The principle of pre-amplifying the incoming signal before setting the launch output level required is not disputed. The question is, where is the best place for the pre-amplifier?

Amplifiers work best when running near maximum where their inherent noise figure has least effect on the amplified signal.

A pre-amplifier built-in to the launch amplifier might be convenient, but normally the MATV head-end is some distance from the receiving aerials so the down-lead cable attenuates the incoming signal before reaching the pre-amplifier (see Fig.1). This consequently reduces the available carrier to noise ratio unnecessarily before the signal is pre-amplified.

The reason for their support of this method is that in-line variable attenuators reduce the carrier to noise ratio of the required signal as the amount of attenuation increases.

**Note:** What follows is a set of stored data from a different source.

Points, in no order, along strands that fork, close into loops and pass close to each other.
Two points are linked if the straight distance between their rows is under 41. Some points are linked to none.
(721): [-21   9 -15   6 -18  -4 -17  -8  -6 -35  20  -4   8 -12 -11  -9   5 -11
  12  10]
(917): [ -3 -12 -13  -4   7   2   3  -5   3   1   4  -9  -5  21  -6  27 -10 -20
 -12  23]
(677): [  8  -9   8   1  -7   9  13   3  22  41 -15  -2   2  10   3   7  -3  -6
 -10   2]
(368): [ -2  27   1  10 -40  16   8  -6  16  28   1   0  26  -7  -5   0   2  -2
   4  21]
(209): [ 12  -1  -4   3  -3  -5  -7  -6 -23 -23  15  10   5 -14   1   4  11  10
  26   7]
(718): [ 16 -11   0   2  22 -20   6 -12 -29 -11  -8  -5  -6  -8  14  16  12  18
   0  -7]
(189): [ 21 -16   7   8   9 -16 -13  -2 -25 -34   7   3   5 -16   1  -6  16  25
  12 -13]
(675): [-31   5  -4  -9  11   3   2 -15  -1 -20  13 -16  -5   3  -3  13 -20 -18
  -4  21]
(842): [ -1  -1   9 -16  23   4   6  -2   6  12 -12 -13 -18  14   9  16  -1  -1
 -12  -3]
(889): [  5  -5 -14  13  -5 -27  -9  -9 -14 -34   5  -8  11  -8  -9  -2   6  12
   5  -8]
(126): [  4 -25 -12  12  18 -26  -3   9 -15  -6 -15  -8  -2  -6   3  -6  -4  19
 -15 -28]
(102): [ -2   2  12 -16   1  16  -7  15  17  17  -2  11 -12   9   6 -10   5  -4
   6 -15]
(835): [ -5  -2   1 -19  30   8   5   8  -2 -11  -4 -14 -17  19   0  13   5   1
 -12  -9]
(33): [ -6  20  11  -5 -26  23   7 -13  19   7  12  -1   7  -1  -1  -3 -13 -11
   5  40]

So in conventional designs where the attenuator is at the input to the amplifier, there is a risk of degrading the carrier to noise ratio of the incoming signal. Their solution is to increase the signal level before control. There is no dispute about this. Increasing the signal level before control will reduce carrier to noise problems.

But why position the pre-amplifier at the bottom of the down-lead cable in the first place? The best place surely, for the pre-amplifier is at the top of the mast next to the aerial as soon as the signal is received and where the carrier to noise ratio is at its best (see Fig. 2).The message is “amplify the signal before you lose it, not afterwards”.

Using a high quality screened masthead pre-amplifier with high output capability before the down-lead cable losses are incurred will give better results than putting the pre-amplifier in the same casing as the launch amplifier. Using a masthead amplifier has several benefits.
1. Pre-amplifies the signal before down-lead losses.
2. Installer chooses the level of pre-amplifier to suit the job.
3. Reduces the amount of gain in one box.
4. Generally cheaper for a better result!

So you see, “mid-stage” pre-amplifiers are not new. A good masthead amplifier and conventional launch amplifier with input level control forms the equivalent in technique to a “mid-stage” design and will work better in most cases.

The important measurement is not to arrive at the input of the launch amplifier with too much signal. So a launch amplifier with a 120dBuV maximum output (subject to the number of channels) and 40dB gain cannot have more than 80dBuV of signal input. At least with a masthead amplifier, we can choose one with the right amount of gain to achieve this required level.

After all it’s only a fashion!